CUDA error on single GPU with --float-type=Float32 --panel-size=128. Possible OOM?

bloops commented 1 year ago

I'm trying to do a scaling analysis on a single GPU, but using --panel-size=128 leads to a CUDA error. I presume this might be an OOM since the code works for panel size up to 96.

However, I think the spectral element code would have arrays of size O(EN²) (or possibly O(EN⁴) intermediate arrays) where E = 6(panel size)² and N=4. This still amounts to <100MiB so is the OOM expected?

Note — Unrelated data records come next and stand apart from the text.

The groups are shells around one centre, one inside the other: the same stretched ball of 6 dimensions in 7 sizes.
In the rows, 128 means zero.
Known rows, each followed by its group:
[ 96 117 154 119  93 155 149 139 123 131 162  79 123 136 159 131  56  79
 124 136]
Q126
[100 119 154 105  88 158 135 143 121 107 138  70 101 135 151 128  57  80
 127 134]
Q126
[114 115 142 101  79 144 128 136 119 114 170  65 105 150 147 129  75  79
 114 152]
Q126
[ 91 120 178 133  81 161 133 109 162 101 159  94 131 162 170 117  75  82
 127 133]
Q543
[101 121 151 116  93 155 145 142 118 128 160  75 120 136 156 131  58  81
 124 137]
Q917
[109 119 150  89  78 159 141 140 122 107 154  68  94 142 157 131  74  68
 118 147]
Q541
[ 98 102 165 128  97 130 129 134 149 104 145  85 110 168 167 106  66 102
 138 148]
Q543
[ 85  98 164 123  91 147 142 130 140 123 155  85 113 145 160 125  55  82
 127 134]
Q580
[ 88 120 174 130  79 168 144 111 153 117 172  94 136 151 169 128  72  72
 120 130]
Q541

Here's the stacktrace. shallowwater_float32_panelsize128_stacktrace.txt

anudhyan_google_com@julia-multigpu-5:~/ClimaShallowWater.jl$ ./shallowwater_step --output-nsteps=10000 --float-type=Float32 --panel-size=128
┌ Info: Setting up experiment
│   device = ClimaComms.CUDA()
│   context = ClimaComms.SingletonCommsContext{ClimaComms.CUDA}(ClimaComms.CUDA())
│   testcase = ClimaShallowWater.SteadyStateTest(ClimaShallowWater.SphericalParameters(6.37122e6, 7.292e-5, 9.80616, 0.0015, 0.0), 38.61068276698372, 2998.1154702758267)
│   float_type = Float32
│   panel_size = 128
│   poly_nodes = 4
│   time_step = 360.0
│   time_end = 172800.0
│   approx_resolution = 24011.578f0
└   D₄ = 3.5606317f12
┌ Info: Saving state
│   n = 0
│   output_file = "output/state_000000.hdf5"
└   t = 0.0f0
ERROR: LoadError: CUDA error: invalid argument (code 1, ERROR_INVALID_VALUE)
Stacktrace:
  [1] throw_api_error(res::CUDA.cudaError_enum)
    @ CUDA ~/.julia/packages/CUDA/BbliS/lib/cudadrv/error.jl:89
  [2] macro expansion
    @ ~/.julia/packages/CUDA/BbliS/lib/cudadrv/error.jl:97 [inlined]
  [3] cuLaunchKernel(f::CUDA.CuFunction, gridDimX::UInt32, gridDimY::UInt32, gridDimZ::UInt32, blockDimX::UInt32, blockDimY::UInt32, blockDimZ::UInt32, sharedMemBytes::Int64, hStream::CUDA.CuStream, kernelParams::Vector{Ptr{Nothing}}, extra::Ptr{Nothing})
    @ CUDA ~/.julia/packages/CUDA/BbliS/lib/utils/call.jl:26
  [4] #39
    @ ~/.julia/packages/CUDA/BbliS/lib/cudadrv/execution.jl:69 [inlined]
  [5] macro expansion
    @ ~/.julia/packages/CUDA/BbliS/lib/cudadrv/execution.jl:33 [inlined]
  [6] macro expansion
    @ ./none:0 [inlined]

 <snip>....

  [30] run_using_step(ARGS::Vector{String})
    @ ClimaShallowWater ~/ClimaShallowWater.jl/src/driver.jl:180
 [31] run_using_step()
    @ ClimaShallowWater ~/ClimaShallowWater.jl/src/driver.jl:177
 [32] top-level scope
    @ ~/ClimaShallowWater.jl/shallowwater_step:7
in expression starting at /home/anudhyan_google_com/ClimaShallowWater.jl/shallowwater_step:7

simonbyrne commented 1 year ago

I can replicate it with

using ClimaShallowWater, ClimaComms
context = ClimaComms.SingletonCommsContext(ClimaComms.CUDA())
ClimaComms.init(context)
testcase = ClimaShallowWater.SteadyStateTest()
space = ClimaShallowWater.create_space(
        context,
        testcase;
        float_type=Float32,
        panel_size=128,
        poly_nodes=4,
    )

Y = ClimaShallowWater.initial_condition(space, testcase)
p = ClimaShallowWater.auxiliary_state(Y, testcase)
ClimaShallowWater.dss!(Y, p)
dY = ClimaShallowWater.similar(Y)

ClimaShallowWater.tendency!(dY,Y,p,zero(FT))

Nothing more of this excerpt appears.